Scripts Folder

The Catalog folder \\Public\Meridium\Modules\Cognitive Analytics\Scripts contains the following items.

Script Name

Behavior and Usage

failureMechanism.py

The failureMechanism.py script is a Fuzzy Logic script that predicts the failure mechanism involved in a work history event. The failureMechanism.py script can be used in a Classifier node in a cognition so that historic, transactional data can be properly classified.

Note: You should consider first identifying which work history events should be defined as failures before using failureMechanism.py. When used on all work history events, failureMechanism.py will provide a prediction regardless of the failure classification of the work history event.

The failureMechanism.py script uses the following standard lists:

  • failure_mechanism: provides valid values for classification predictions.
  • brokenwords: provides a list of important words to identify during text cleaning. Due to constraints in legacy CMMS systems, words can appear to the script to be broken in the middle with a space. This list identifies potentially broken words that need to be modified and used.
  • contraction: provides a list of contractions that are modified for consistency during text cleaning.
  • stopwords: provides a list of words to remove during text cleaning.

For best results when testing or using failureMechanism.py, create a query or dataset that includes as many of the following fields as possible:

  • Work history event short description
  • Work history event long description
  • Failure mechanism description
  • Failure mode description
Fuzzy Logic Template

The Fuzzy Logic Template script is the template Fuzzy Logic script that is used to create new Fuzzy Logic scripts.

IMPORTANT: Do not modify the contents of this script.

isAFailure.py

The isAFailure.py script is a Machine Learning script that predicts if a work history event represents a failure as defined by ISO 14224: 2006. The isAFailure.py script can be used in a Classifier node in a cognition so that historic, transactional data can be properly classified.

The isAFailure.py script uses the following standard lists:

  • failure: provides valid values for classification predictions.
  • brokenwords: provides a list of important words to identify during text cleaning. Due to constraints in legacy CMMS systems, words can appear to the script to be broken in the middle with a space. This list identifies potentially broken words that need to be modified and used.
  • contraction: provides a list of contractions that are modified for consistency during text cleaning.
  • stopwords: provides a list of words to remove during text cleaning.

The isAFailure.py script includes anonymized training data from GE Digital's Asset Answers database. The training data includes features from the following fields:

  • Work history event short description
  • Failure mode description
  • Priority description

When testing, using, or further training isAFailure.py, create a query or dataset that includes data with similar features.

Machine Learning Template

The Machine Learning Template script is the template Machine Learning script that is used to create new Machine Learning scripts.

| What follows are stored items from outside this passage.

Here are made-up nodes, facts about them, and rows of numbers that follow some of those facts. Name the node behind each unnamed row.

Known rows:
J14: [  2   4  -2  -7  -3  -4   1  -3  -8   1  26   0  -2  -5 -17  -4   4  14
  -6  -2 -14  31 -20  -7   1   9   2]
J62: [  1   2  -2  -8  -7 -10   1 -16  -7  -1  22   1  -2  -8 -10   4   4  -4
 -16  -5  -6  -6 -14  -5   0  11   5]
J684: [ -2   4   7  -3 -32 -11  -5  -3 -18   1  18   1  -1  -9   1  11   9  -2
   3  -8   7 -45   4   4   0   9   5]
J905: [ -3   3   2   2 -11  -4  -2  -5  -7   4   7  -2  -4   1  -7   2   0 -14
   8   2   1  17 -13   3   4   6  -2]
J22: [ -7   2   5   7  -4   1  -9  -6  -5   1  13   7  -5  -2  -7   5  -3 -15
   6  -5   0   3  -4   3   2   8   4]
J641: [ -4   0   3   4  25  14   2  -6   0  -2   4   2  -4  -4  10   4  -1   1
   4   1  11  14  11  10 -18   4   7]
J180: [  0  -1   5  -1  18   2   8  10  -7  -6  10  -1  -3  -6   8   0   1   8
 -13   5   7  -6   5   5 -10   8   4]
J670: [ -2   2  -1   1 -10  -3  -2  -1  -8  -2  18   2  -3  -4  -7   7   0  -3
  -3  -8  -2  10 -20  -1  -2   7   3]
J401: [-4  2  7  4 29 13  4 -1 -2  1 -3  0 -5 -2  5 -1  3  2 10  1  7 25  7 11
 -8  3  3]
J548: [ -4   8   2   2 -14  -3  -5   2  -5   6  15  -1  -3   5  -8   0   1  -2
  18   1   3  14  -4   2   0   4  -1]
J551: [ -1  -3   0  11  18   4   5  15   2  -1   1  -1  -4   6   3   2  -7 -15
 -11  15   3  -1  -1   9  -5   1  -7]
J843: [ -3   6   0  -3 -12  -4   0   4  -7   5  17  -2  -3   1 -13  -2   3   8
   4  -2  -3  19  -9  -1   2   6   4]
J676: [ -2   6  -1   3  -8  -6  -2   1  -5  -1  14  -1  -5   0  -8   3  -7  -6
   1  -6   3  14 -21  -1  -2   9   6]
J580: [  2   8   8  -2   2  -6   7  14  -5  -1  17  -4  -3  -3  16   3   4  19
   3   5  20 -38  32   9 -13  12   8]
J233: [  0   1   4   0  17   2   7  -3  -4   0   4  -4  -2  -2   7   4   7  -4
 -13  15   4  -1   6   7  -9   3  -6]
J327: [ -2   6   5  -4  -9   3  -2  -1 -13   4  11   3  -4  -7 -12   1  -2   6
  14 -16   2  49 -13   0  -5   8  10]
J546: [ -1   8   6  -2  -9  -5   0  -4  -8   6  11   2  -5  -3 -10  -4  -2   3
  12 -13   4  16  -7   0   3  10  11]
J257: [ -2   5  11   7  14  -2   7  16  -2   0  10  -3  -6   6  16   1  -4  10
  16   9  21 -24  26   9 -10  10   7]
J884: [ -1  -1   6  10  16  -2   6  10   1  -1   2   2  -5   5   6   0  -5 -12
 -13  13   4 -20  11   7   0   7   1]
J512: [-5 -2  5 10 34 11  6  4  2 -2  2  4 -7  2  5 -3 -7  2 -8  7  4 17  6  5
 -5  7  0]

How the nodes are related:
[J105 J113 J125 J17 J177 J2 J311 J327 J379 J401 J424 J498 J583 J621 J641 J719 J740 J753 J765 J791 J835] θ e
[J110 J124 J195 J233 J323 J407 J415 J423 J439 J440 J457 J506 J517 J534 J604 J62 J659 J676 J694 J709 J749 J777 J789 J868 J905 J958] θ d
[J116 J142 J251 J255 J493 J516 J546 J547 J75 J754 J862] θ g
[J122 J181 J254 J281 J321 J326 J381 J402 J522 J526 J544 J551 J569 J603 J613 J624 J634 J721 J723 J809 J820 J874 J884 J892 J917 J93 J94 J942 J959] θ a
[J127 J133 J157 J22 J310 J34 J376 J396 J470 J51 J512 J555 J595 J630 J697 J717 J720 J807 J830 J851 J907] θ b
[J129 J14 J145 J241 J243 J257 J291 J3 J332 J375 J418 J548 J572 J580 J843 J845 J880 J950 J983] θ f
[J171 J180 J184 J234 J29 J352 J356 J665 J670 J684 J69 J766 J864 J932] θ c
[J105 J379 J723] ρ J498
[J113 J754 J959] ρ J171
[J116 J959] ρ J133
[J122 J809] ρ J352
[J122 J634 J932] ρ J753
[J124 J862] ρ J942
[J125] ρ J3
[J129 J157] ρ J526
[J142 J572] ρ J603
[J142 J381 J868] ρ J69
[J142] ρ J233
[J145 J723 J880] ρ J310
[J145 J580 J684] ρ J845
[J145] ρ J670
[J157] ρ J880
[J157 J233 J634] ρ J874
[J157] ρ J17
[J171 J180] ρ J572
[J171 J506 J546] ρ J749
[J177] ρ J376
[J177 J311 J807] ρ J122
[J181] ρ J659
[J195 J257] ρ J547
[J234] ρ J546
[J234] ρ J281
[J254] ρ J129
[J257 J723] ρ J356
[J29 J709 J754] ρ J51
[J291 J493 J697] ρ J327
[J3 J697] ρ J864
[J310] ρ J180
[J310] ρ J843
[J321 J777] ρ J709
[J327 J356 J580] ρ J621
[J332] ρ J697
[J375 J51 J723 J862] ρ J892
[J376 J983] ρ J93
[J379] ρ J34
[J396] ρ J754
[J402] ρ J862
[J407 J526 J684] ρ J62
[J415] ρ J402
[J424] ρ J512
[J493] ρ J719
[J506] ρ J195
[J506] ρ J676
[J517 J603 J62 J75] ρ J14
[J534 J604] ρ J470
[J547] ρ J534
[J580] ρ J517
[J595 J719 J720] ρ J630
[J604] ρ J789
[J613] ρ J809
[J613] ρ J2
[J621] ρ J234
[J630] ρ J157
[J641] ρ J544
[J659] ρ J641
[J684] ρ J907
[J69] ρ J116
[J694] ρ J75
[J717 J791 J862] ρ J124
[J754] ρ J424
[J766 J777] ρ J423
[J789] ρ J29
[J807] ρ J254
[J807] ρ J595
[J835] ρ J551
[J835] ρ J983
[J862] ρ J311
[J874 J94] ρ J868
[J874] ρ J255
[J94] ρ J381
{J105 J125 J133 J180 J379 J381 J423 J534 J555 J572 J641 J670 J676 J75 J874 J917 J959} κ 526
{J110 J142 J234 J251 J255 J257 J281 J310 J332 J352 J516 J544 J551 J659 J694 J717 J723 J791 J820 J864 J880} κ 922
{J113 J122 J195 J233 J291 J401 J415 J418 J424 J440 J493 J506 J51 J522 J548 J583 J604 J720 J753 J789 J807 J830 J835 J843 J905 J94} κ 183
{J116 J127 J157 J177 J254 J356 J402 J457 J547 J569 J580 J613 J621 J634 J665 J684 J697 J766 J777 J809 J862 J907} κ 859
{J124 J17 J241 J29 J327 J34 J407 J439 J470 J526 J624 J740 J868 J958} κ 472
{J129 J14 J181 J184 J2 J243 J311 J326 J396 J517 J546 J595 J709 J719 J749 J845 J851 J93 J983} κ 447
{J145 J171 J22 J3 J321 J323 J375 J376 J498 J512 J603 J62 J630 J69 J721 J754 J765 J884 J892 J932 J942 J950} κ 321
α i <- J105 J116 J122 J129 J133 J145 J17 J180 J181 J233 J234 J241 J243 J255 J257 J291 J310 J311 J332 J34 J375 J376 J396 J401 J402 J407 J415 J418 J424 J440 J457 J51 J512 J516 J522 J534 J551 J555 J580 J595 J613 J621 J624 J630 J641 J665 J697 J709 J717 J719 J720 J723 J75 J754 J766 J789 J807 J851 J868 J874 J880 J884 J892 J907 J93 J932 J942 J950 J958 J983
α h <- J110 J113 J124 J125 J127 J14 J142 J157 J171 J177 J184 J195 J2 J22 J251 J254 J281 J29 J3 J321 J323 J326 J327 J352 J356 J379 J381 J423 J439 J470 J493 J498 J506 J517 J526 J544 J546 J547 J548 J569 J572 J583 J603 J604 J62 J634 J659 J670 J676 J684 J69 J694 J721 J740 J749 J753 J765 J777 J791 J809 J820 J830 J835 J843 J845 J862 J864 J905 J917 J94 J959

Name these rows:
No name comes twice in this set of rows, the named rows included.
[ -3   1   4   7  23   3   4   5   5   2  14   0  -5   2   9  -3  -4   3
   2  14  11 -14  23   5  -7   8   3] | J950
[ -4  -3  -3   9 -21  -4  -9   4  -7   2  13   2  -1   4  -7  16  -2 -28
   3   8  -2 -10  -6   6  -1   2  -5] | J809
[ -6   2   3   5  -2   8  -5   8  -7   2   5   4  -6  -2 -14   1  -8  -4
  14  -6   0  62 -24   0  -5   5  -2] | J470
[ -1   3   3  -5 -25 -11  -1 -10 -12   1  16  -2  -3  -8  -1  10   8  -5
  -3  -3   0 -16  -5   1   0   9   6] | J694
[ -5   4   8   9 -14   1  -7  11  -8   5   7   2  -6   1  -9   1  -9 -10
  20  -4  10  31 -11   4  -3   7   5] | J29
[ -3  -3   7  12  19   8  -1  -3   1   2   8   3  -5   0  13   9   3 -16
  -4  14   8 -21  26  11  -6   4  -4] | J932
[ -7   3   5   5 -20   8 -16 -12  -7   7  13   4  -3  -4   4  16   3 -20
  21  -3   6 -19   8  10 -12   3   4] | J177
[  3   0   2  -3  24  12   2  -1  -8   1   5   1  -3 -13   4   4   6   8
 -10   0   1  25   5   5 -17   3   4] | J17
[ -1   3   1  -4   3  -4   3  -1  -5   1  10   0  -5  -5 -13  -6  -5   1
   2  -8  -3  59 -27  -6   4   9   4] | J749
[ -6   7   9   4 -19  -6  -4   1  -9   7   2  -1  -5   6  -1   1  -3 -12
  23  -3  11   7  -2   5   5   7   5] | J604
[  3  -3   1   1  18   4   6   4  -4   3   6  -4  -3  -8   9   6   4  -1
 -17  14   4  16   6   6 -20   3  -3] | J868
[ -2   8   9  -4 -23  -8  -4  -7 -14   5  12  -1  -3  -2  -3   5   7  -4
  22  -8   7 -20   7   5   3   8   9] | J493
[ -6   3   5   4  -6   4  -8 -13  -3   5  15   6  -6  -3  -6   5  -2 -10
  14 -19   1  -5  -3   2  -2   8   9] | J765
[-5 -4  6 12 28 15  1  0  2  1  3  4 -6  2  8  5 -3 -8 -4 13  6 -7 14  9
 -9  4 -3] | J376

Now the same nodes, written a new way:
Some nodes and their rows:
J113: [  0   2 -10   5 -10   0  -1   2   2   6  -7 -12   2   3   8  -5  -9   4
   8  19  -9   6 -13  22  -6 -16   3   1 -12   6   0   1  14  -1 -14]
J506: [  7  -1  -2  -1  -7   4  -6   2  -4   0  -9  -6   2   5   2  -1 -13   6
  -1  15  -7   3 -15  15  -7 -10 -15  -5 -10  10  -5   7  18   7 -12]
J522: [ -6  -4   7   8   3  -5   5   2  -9 -16  22  11 -18  -7   2  11  15   2
 -11 -12  11   0  10 -12   6   6  12   6  11 -17  10  -4 -29  -3  14]
J789: [ -1  11  10   2 -19  -7  14  -2 -23  -4   2  -2  -2  -4  -3 -16  -9  -4
  11  -5   3  -4  -1  17  -1  -5  -5  -6   1 -13   4  -7  25  12   2]
J145: [ -3  19   5   3  -4  -1   9  -6   0   1   4  -6   6  -6  -7  -3  -2 -11
  15 -20  -2  -5   5   9   0   9  -5  -3   1  -7   0 -12  11   4   2]
J884: [-11  -4   8   8   6  -6   9   0   2 -16  22   9 -12  -7  -1   8  14  -2
 -12  -9  10  -2  10 -15   7  13  12  10  16 -16   7  -3 -27  -7  14]
J323: [  2 -16   4   4  11  10  -5  12  17  -4  -2   7   4  -2  -1  11  -5   9
 -11  13  -1   0 -12  -1   0   4 -10  -2  10   5  -1  15 -10  -5   6]
J845: [  5 -13  -4   7  20  18 -17  14  17   4  -2   1   2  -5   3  16   6  10
  -3  -4  -2   4  -7   1   1   1  -1  -3   2  -4   0   9 -20  -5   8]
J624: [ -4  -4   4   7   8  -8   4  -1  -9 -13  20   9 -14  -5   2   8  14   0
 -13 -13  14  -4  14 -12   7   4  14  13  13 -17   6  -5 -28  -9  18]
J327: [ 16  12 -19  -8  -2  -3 -11  -7   0   6 -12 -11  19   9   2   4  -5  -3
  -5  10  -4   1  -5  -2  -9  -8 -13  -2 -21  19  -4  -4  16  -1 -21]
J180: [ -1  12   5  -2 -11  -7   6  -8 -16   4   2  -6  -6  -3  -1 -14  -4  -7
  13 -15   5  -3   9   5   1  -1   3  -3  -5  -7   0 -10  16   4   1]
J959: [ -2  -1  -8   5 -15  -6  -8  -8   5   2   0 -18  -9   0  10  -5  -8   3
  -3  19  -5   5 -10  12  -3 -19   7  12 -14   4 -10   1   9  -1  -6]
J917: [  2 -18  -3   6   9   3 -14   6  12  -6   7   1 -14  -3   9  12   8  11
 -19  12   4   6  -6  -6   2  -8  11  12   0  -2  -3  10 -26 -11  10]
J534: [  4   7   8  -8 -12  -6   6  -2 -22  -2   1   0   0  -3  -7 -11  -4  -6
   4  -9   8  -5   7   3  -1   0 -13  -5  -1  -7   0  -6  21   9   0]
J777: [  2  -6   1   0 -13  -1  -2  -1   7   6 -11 -14   3   1   0 -10 -15   5
   3  20  -8  -1 -16  18  -3 -13 -10   1  -4   6 -10   9  26   4  -7]
J697: [  2  13  -2 -15  -7 -18   8  -8 -17   1  -8   0  15   7  -7 -11  -1 -11
   5  -7   4  -2  12 -11   0   9 -16 -15  -4   5  -1  -6  18   4  -8]
J310: [ -3   9  -3  -7  -8 -13  12  -8 -16   3 -11   4  11   7  -9 -18  -1  -8
  11  -9  -3  -2   7  -4   4   3   1  -9  -1  -4   1  -8  17   8   1]
J332: [  2  13  -1  -3  -2   0   4  -7  -2   5   0   0  12  -1  -7  -6   5 -10
  12 -25  -5  -7  11  -4   5   5  -2   0  -3 -10  -4 -13  11   8   0]
J516: [ -1 -14   8   1   7   0  10   9  -4  -9  11  18   0  -4 -11   2  14   1
 -10 -11   8  -6  11 -17   7   7   5   3  17 -18   6  -3 -11   0  11]
J142: [  6  -2  -7  -9  -8   7  -3  -6  11   8 -10  -3  11   9   0  -3  -7  -1
   1  14 -14  -2  -8   0  -6  -3  -1   2 -10  21  -9   1  18   7 -21]

Rows to name:
No name comes twice in this set of rows, the named rows included.
[-12   6   0   9 -23 -18  16 -14 -13  -5   9  -6  -9  -3  -1 -17   1  -6
   8  -5  -5  -6   3   3   6 -11  18  14  -2 -19  -4 -13  13   6   6] | J723
[  4  17  -2 -11  -8 -11   6  -5 -25  -1  -6   4  11   5  -6  -8  -1 -10
   7 -10   6   1   9  -5  -4   5 -12 -19  -5   4   6  -8  13   8  -7] | J807
[ -6   8   2  -5 -12 -12  12  -3 -21   2  -7   4   4   3  -5 -19  -4  -4
  16  -5   2   2   5   6   1  -1   1 -10   1  -4   6  -5  18   6   0] | J396
[-14  12   8  15 -10  -7  19  -1  -4   2   5 -12  -1 -12  -4 -17 -10  -5
  28 -11  -4  -5  -5  32   3 -10   1   6   5 -25   1  -8  27   3  13] | J375
[ -1  -5   4   3  12  -1   6  12  -8  -8  14  13  -4  -5   0   5  15   1
  -4 -12  14   2  11  -9   2   7   9  -4  12 -14  16  -2 -23  -6  11] | J401
[ -7   8   3  -3 -13 -15   9 -14  -7  -6  12  -8  -9  -3   1  -6   4 -10
   0  -6   4  -4  10  -8   4   2   7  11   0  -4  -3 -10   4   2   1] | J613
[  3  19   2  -4  -3   2   0  -6  -9   4   0  -4   6  -3  -3  -3   3 -11
  13 -24   2  -4  11   1  -1   7  -6  -7  -8  -4   1 -14   9  10  -4] | J129
[ 13   5 -16 -20  -2  -4 -13  -7   3   7 -21  -8  20  15  -3   1  -5  -4
  -6  14  -7   2  -4 -12  -7   2 -23 -13 -17  29  -8   4  13   2 -22] | J157
[  7   5 -12  -6  -4  -1 -11  -8  12   8 -13 -16  11   4   1   1  -7  -2
   2   9 -10   0  -9   5  -4  -7 -15  -2 -15  13 -13   2  19   3 -13] | J356
[  7  16   6  -9 -12  -7   4  -4 -25  -7   0   0   6   1  -6  -4  -1  -9
   1  -9   7  -4   6  -2  -5   7 -19 -17  -5   0   1 -11  16  13 -12] | J233
[ -4  13  -3  -5  -8   6  -8 -20  10  10  -2  -9 -12   8  12   3 -13  -1
  -2  10  -9   3  -3  -1  -4   5  16  13 -12  35 -11  -2  -6   0 -19] | J526
[ -1   3  -2  -5  -1  10  -6  -9  19  12 -11 -11   0   4   5   1 -10  -1
   8   6 -10   1  -6   5  -3   3   0   2  -8  21  -8   4   3   0 -12] | J684
[  6 -25  -3   4  13  12  -7  13  18  -3  -1  10   6   3  -4  10   7  10
 -14  11  -4  -1  -7  -9   2  -5   3   5   7  -2  -1  10 -13  -6   3] | J251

IMPORTANT: Do not modify the contents of this script.

maintainableItem.py

The maintainableItem.py script is a Fuzzy Logic script that predicts the maintainable item involved in a work history event. The maintainableItem.py script can be used in a Classifier node in a cognition so that historic, transactional data can be properly classified

The maintainableItem.py script uses the following standard lists:

  • maintainable_item: provides valid values for classification predictions.
  • brokenwords: provides a list of important words to identify during text cleaning. Due to constraints in legacy CMMS systems, words can appear to the script to be broken in the middle with a space. This list identifies potentially broken words that need to be modified and used.
  • contraction: provides a list of contractions that are modified for consistency during text cleaning.
  • stopwords: provides a list of words to remove during text cleaning.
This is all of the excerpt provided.